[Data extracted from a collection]

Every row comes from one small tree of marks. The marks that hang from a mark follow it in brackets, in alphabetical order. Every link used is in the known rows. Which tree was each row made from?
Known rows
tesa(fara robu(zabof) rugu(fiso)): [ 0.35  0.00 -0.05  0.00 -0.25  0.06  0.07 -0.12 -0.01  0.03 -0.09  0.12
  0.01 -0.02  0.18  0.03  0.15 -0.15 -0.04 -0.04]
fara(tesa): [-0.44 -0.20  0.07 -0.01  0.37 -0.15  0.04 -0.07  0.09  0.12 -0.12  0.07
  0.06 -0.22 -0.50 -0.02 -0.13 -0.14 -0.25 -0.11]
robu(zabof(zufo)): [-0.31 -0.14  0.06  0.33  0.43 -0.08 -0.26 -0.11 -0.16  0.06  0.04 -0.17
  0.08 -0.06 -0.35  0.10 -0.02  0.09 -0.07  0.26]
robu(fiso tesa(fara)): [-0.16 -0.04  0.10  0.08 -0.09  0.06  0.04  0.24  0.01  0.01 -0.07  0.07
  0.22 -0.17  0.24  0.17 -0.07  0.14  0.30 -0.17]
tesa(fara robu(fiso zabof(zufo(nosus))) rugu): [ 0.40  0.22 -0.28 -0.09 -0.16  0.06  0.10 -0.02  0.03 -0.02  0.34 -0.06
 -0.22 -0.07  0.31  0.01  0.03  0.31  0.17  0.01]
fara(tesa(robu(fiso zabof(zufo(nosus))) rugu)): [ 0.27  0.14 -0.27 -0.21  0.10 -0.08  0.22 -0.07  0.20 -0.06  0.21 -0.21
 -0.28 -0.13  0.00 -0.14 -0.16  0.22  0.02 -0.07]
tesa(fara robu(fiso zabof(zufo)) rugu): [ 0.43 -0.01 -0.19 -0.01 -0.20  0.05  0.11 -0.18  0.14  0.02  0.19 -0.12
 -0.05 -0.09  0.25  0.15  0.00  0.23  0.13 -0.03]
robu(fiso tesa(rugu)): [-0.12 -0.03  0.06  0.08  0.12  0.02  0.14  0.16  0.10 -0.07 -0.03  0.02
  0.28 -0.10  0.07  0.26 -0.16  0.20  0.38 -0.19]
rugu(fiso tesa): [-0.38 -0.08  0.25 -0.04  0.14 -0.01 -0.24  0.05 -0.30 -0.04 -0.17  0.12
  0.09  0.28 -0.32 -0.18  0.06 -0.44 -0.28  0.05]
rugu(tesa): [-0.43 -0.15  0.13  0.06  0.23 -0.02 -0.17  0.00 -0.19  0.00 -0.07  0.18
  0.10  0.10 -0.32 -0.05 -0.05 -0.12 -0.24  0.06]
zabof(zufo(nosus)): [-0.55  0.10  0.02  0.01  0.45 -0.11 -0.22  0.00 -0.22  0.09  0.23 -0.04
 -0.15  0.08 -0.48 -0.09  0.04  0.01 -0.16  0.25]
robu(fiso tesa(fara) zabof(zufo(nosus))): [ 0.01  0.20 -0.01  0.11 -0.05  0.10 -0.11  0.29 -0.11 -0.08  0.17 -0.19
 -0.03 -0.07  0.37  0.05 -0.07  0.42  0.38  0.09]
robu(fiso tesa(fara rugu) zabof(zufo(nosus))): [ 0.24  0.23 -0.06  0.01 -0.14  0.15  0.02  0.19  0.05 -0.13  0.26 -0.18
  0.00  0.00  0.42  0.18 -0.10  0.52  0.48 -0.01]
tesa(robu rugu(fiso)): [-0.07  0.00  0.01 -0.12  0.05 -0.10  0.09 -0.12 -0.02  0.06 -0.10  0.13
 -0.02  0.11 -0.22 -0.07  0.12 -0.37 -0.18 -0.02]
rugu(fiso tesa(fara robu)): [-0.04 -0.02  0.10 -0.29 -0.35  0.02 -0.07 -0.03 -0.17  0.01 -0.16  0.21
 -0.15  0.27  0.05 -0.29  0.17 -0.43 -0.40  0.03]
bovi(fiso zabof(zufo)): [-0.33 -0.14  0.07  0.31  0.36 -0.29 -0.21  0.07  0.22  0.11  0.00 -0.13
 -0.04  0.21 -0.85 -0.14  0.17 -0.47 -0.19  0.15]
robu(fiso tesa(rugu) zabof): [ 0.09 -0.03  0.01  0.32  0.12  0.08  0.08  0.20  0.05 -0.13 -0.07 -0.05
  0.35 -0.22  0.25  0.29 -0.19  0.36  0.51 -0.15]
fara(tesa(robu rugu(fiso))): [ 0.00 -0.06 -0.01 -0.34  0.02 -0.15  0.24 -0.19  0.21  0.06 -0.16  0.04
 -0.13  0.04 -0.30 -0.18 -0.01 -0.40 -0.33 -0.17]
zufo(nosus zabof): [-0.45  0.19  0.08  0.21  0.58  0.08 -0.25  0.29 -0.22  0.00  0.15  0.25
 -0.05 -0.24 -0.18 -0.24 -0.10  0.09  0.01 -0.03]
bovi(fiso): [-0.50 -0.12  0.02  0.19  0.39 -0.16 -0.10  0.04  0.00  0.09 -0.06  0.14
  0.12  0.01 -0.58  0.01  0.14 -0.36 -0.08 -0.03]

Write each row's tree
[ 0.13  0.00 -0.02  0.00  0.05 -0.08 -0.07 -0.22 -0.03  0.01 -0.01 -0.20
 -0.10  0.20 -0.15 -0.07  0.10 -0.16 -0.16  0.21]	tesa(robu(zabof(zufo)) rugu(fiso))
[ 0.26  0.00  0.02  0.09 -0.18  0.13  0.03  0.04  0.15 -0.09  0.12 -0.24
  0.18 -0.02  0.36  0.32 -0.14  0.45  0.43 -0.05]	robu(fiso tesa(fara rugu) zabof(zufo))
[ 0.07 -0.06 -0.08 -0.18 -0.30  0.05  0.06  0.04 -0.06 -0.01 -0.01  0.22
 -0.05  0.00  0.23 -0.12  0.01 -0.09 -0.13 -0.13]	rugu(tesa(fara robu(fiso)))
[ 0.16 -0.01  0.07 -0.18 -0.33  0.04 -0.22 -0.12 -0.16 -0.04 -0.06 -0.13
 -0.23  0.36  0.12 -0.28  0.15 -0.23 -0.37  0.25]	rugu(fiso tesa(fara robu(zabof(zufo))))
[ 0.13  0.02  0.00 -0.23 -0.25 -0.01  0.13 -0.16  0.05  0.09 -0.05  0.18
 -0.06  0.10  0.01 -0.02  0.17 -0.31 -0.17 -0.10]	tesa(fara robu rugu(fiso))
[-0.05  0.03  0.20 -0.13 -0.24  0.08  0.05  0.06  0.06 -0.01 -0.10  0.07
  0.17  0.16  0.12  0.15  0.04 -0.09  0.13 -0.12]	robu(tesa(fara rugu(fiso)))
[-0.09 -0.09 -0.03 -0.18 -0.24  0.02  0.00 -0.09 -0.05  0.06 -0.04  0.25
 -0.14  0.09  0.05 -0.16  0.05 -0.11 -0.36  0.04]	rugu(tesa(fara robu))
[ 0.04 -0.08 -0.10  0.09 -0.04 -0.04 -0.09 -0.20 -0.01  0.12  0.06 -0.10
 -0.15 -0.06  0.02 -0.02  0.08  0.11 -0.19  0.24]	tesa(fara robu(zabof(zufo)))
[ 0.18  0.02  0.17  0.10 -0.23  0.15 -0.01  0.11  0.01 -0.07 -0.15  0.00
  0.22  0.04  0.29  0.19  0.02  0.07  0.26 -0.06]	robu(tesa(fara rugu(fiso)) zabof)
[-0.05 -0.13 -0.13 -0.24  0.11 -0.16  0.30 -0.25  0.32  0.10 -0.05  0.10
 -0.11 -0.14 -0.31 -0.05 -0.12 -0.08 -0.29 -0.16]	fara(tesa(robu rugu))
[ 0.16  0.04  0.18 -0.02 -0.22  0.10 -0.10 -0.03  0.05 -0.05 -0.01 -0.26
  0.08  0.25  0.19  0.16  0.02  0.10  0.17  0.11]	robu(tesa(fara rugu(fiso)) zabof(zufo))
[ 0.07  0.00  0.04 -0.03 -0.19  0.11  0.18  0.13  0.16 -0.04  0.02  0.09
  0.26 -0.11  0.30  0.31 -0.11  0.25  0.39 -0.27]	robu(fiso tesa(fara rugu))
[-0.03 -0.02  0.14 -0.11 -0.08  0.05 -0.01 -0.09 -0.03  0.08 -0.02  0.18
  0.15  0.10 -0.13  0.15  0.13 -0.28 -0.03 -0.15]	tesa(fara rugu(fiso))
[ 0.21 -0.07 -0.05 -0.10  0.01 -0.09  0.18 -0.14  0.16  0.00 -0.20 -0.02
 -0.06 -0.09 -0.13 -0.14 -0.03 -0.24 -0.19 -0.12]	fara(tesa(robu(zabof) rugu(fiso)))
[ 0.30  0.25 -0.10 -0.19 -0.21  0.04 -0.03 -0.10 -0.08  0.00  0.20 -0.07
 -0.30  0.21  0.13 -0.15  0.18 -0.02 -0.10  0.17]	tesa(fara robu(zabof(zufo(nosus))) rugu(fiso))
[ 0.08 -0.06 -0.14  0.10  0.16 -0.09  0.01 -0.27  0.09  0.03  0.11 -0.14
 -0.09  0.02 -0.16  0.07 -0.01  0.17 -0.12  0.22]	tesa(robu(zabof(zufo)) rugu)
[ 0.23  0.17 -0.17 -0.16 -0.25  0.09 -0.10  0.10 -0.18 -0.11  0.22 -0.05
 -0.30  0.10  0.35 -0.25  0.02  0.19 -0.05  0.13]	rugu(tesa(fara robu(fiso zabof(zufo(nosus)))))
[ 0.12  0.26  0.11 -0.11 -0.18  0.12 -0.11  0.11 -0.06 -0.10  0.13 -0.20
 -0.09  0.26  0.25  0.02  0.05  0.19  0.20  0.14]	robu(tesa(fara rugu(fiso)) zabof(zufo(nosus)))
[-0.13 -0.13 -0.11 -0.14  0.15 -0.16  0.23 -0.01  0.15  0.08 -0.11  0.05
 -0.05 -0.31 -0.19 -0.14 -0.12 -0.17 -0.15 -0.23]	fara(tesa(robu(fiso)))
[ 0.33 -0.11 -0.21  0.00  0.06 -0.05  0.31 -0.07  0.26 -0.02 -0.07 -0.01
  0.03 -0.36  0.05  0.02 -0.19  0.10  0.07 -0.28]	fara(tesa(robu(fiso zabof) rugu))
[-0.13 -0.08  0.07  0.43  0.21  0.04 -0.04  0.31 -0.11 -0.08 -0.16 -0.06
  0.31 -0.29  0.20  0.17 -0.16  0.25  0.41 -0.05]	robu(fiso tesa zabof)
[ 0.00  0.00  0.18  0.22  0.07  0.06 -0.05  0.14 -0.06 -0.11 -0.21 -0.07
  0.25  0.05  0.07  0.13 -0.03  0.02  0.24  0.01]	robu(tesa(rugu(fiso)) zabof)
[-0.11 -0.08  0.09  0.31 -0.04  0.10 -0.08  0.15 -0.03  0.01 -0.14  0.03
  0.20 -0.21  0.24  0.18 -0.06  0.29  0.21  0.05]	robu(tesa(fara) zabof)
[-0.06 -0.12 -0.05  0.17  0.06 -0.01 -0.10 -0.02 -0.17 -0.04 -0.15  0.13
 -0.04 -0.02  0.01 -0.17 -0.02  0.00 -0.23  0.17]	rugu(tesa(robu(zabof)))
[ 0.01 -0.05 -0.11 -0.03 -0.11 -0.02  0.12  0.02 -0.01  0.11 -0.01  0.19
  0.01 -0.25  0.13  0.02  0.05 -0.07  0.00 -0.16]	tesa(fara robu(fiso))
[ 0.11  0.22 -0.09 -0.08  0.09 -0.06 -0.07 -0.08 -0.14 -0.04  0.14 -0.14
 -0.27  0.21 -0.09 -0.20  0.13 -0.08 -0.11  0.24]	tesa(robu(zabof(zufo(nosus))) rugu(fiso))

* * *

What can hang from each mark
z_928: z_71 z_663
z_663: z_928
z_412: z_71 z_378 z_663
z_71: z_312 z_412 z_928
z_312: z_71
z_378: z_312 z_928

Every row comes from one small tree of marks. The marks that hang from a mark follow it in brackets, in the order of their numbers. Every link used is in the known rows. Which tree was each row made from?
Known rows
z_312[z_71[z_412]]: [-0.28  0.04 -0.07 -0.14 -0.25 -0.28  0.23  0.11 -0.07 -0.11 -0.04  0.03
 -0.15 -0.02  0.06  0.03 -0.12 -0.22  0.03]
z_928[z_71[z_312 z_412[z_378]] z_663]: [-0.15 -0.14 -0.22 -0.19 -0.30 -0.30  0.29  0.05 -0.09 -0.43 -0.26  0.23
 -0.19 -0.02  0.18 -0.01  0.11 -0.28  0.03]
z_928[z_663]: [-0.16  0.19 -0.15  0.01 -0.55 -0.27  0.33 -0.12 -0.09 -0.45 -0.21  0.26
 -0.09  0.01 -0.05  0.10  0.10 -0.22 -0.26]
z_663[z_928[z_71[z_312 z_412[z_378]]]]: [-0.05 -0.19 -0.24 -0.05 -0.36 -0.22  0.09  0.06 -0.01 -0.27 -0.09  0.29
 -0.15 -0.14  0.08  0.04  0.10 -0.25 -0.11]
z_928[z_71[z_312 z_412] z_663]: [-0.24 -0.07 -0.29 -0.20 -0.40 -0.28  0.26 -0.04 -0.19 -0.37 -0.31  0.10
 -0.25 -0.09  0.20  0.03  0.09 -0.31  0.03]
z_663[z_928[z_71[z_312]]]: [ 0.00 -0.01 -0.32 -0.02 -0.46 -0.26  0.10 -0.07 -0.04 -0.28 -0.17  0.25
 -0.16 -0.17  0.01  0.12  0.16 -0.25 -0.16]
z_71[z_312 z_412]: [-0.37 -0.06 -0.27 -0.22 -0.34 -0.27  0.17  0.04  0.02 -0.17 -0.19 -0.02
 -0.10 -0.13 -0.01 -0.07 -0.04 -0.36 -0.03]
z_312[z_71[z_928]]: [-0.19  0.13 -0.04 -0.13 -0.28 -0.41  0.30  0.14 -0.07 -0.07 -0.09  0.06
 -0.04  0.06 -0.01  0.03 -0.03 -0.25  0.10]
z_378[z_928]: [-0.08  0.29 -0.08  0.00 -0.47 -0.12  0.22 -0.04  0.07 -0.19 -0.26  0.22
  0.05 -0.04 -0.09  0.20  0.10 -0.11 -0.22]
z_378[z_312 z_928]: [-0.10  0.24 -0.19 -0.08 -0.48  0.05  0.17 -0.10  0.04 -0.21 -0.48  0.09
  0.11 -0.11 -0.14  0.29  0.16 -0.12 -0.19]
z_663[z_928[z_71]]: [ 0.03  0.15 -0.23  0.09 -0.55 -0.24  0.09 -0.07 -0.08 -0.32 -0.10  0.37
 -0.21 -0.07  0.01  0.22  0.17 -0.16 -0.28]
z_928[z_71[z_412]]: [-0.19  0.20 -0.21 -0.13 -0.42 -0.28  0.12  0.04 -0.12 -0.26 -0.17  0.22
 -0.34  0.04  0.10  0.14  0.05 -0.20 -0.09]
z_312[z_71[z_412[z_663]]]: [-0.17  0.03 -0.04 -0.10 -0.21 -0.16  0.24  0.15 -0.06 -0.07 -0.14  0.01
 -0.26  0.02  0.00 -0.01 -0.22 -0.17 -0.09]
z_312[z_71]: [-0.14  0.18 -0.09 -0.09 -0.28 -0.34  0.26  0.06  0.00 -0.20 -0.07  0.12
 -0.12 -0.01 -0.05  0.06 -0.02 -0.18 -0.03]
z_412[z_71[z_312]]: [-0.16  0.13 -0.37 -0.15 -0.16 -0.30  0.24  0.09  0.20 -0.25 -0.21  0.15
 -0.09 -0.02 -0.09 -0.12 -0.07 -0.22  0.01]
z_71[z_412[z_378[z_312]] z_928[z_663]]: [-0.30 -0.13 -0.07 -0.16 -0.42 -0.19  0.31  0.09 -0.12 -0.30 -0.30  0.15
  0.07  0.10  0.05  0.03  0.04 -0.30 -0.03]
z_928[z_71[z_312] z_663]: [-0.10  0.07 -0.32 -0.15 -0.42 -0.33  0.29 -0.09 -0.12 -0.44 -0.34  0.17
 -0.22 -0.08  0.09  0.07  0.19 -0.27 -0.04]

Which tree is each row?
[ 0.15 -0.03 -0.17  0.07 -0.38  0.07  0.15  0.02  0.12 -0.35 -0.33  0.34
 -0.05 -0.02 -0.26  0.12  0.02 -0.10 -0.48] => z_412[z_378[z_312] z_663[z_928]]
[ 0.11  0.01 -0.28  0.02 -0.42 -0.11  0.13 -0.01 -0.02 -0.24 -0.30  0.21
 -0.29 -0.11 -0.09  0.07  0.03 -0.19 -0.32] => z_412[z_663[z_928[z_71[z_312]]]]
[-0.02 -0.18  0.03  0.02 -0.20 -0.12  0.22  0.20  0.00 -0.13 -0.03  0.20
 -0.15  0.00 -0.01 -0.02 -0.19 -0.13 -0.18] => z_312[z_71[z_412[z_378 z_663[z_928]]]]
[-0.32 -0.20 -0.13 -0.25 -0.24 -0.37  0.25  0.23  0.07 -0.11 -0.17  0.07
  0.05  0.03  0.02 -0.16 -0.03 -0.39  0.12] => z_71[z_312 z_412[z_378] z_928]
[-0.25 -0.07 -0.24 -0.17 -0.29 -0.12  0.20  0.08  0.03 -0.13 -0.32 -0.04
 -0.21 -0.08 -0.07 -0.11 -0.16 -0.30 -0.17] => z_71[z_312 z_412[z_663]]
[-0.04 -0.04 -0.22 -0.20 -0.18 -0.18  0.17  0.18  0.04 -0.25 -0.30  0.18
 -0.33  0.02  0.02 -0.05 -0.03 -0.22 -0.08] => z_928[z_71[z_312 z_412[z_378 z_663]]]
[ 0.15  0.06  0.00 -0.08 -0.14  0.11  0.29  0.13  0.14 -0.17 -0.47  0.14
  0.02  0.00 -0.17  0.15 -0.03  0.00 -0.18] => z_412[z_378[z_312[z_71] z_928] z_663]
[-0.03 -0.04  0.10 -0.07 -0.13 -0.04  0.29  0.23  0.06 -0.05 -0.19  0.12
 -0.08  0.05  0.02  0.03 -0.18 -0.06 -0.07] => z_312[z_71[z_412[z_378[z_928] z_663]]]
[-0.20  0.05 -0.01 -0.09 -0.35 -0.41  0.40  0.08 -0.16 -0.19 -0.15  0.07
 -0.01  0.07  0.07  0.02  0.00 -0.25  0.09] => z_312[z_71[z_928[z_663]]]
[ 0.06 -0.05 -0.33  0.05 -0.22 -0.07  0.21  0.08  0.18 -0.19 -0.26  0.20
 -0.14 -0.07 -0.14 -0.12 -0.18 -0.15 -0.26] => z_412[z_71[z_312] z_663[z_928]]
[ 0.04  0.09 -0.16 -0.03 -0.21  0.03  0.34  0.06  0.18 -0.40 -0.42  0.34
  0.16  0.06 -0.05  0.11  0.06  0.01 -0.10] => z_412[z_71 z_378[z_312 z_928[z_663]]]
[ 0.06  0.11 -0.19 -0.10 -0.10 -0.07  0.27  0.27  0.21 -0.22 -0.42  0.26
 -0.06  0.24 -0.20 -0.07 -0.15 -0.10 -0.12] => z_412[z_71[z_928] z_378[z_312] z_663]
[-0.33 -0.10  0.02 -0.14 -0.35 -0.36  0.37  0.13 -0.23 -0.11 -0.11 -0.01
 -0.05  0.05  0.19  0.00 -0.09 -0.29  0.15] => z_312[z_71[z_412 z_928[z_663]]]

---

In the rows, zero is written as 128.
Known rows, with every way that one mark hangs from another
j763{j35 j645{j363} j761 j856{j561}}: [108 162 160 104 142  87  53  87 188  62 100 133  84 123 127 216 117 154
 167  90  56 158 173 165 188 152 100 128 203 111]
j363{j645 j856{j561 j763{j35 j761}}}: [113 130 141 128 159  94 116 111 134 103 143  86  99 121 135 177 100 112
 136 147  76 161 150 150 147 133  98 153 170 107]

__What needs to be done__
Give the number of lines in the records that contain the word "rows", and write nothing else.

__Response__
6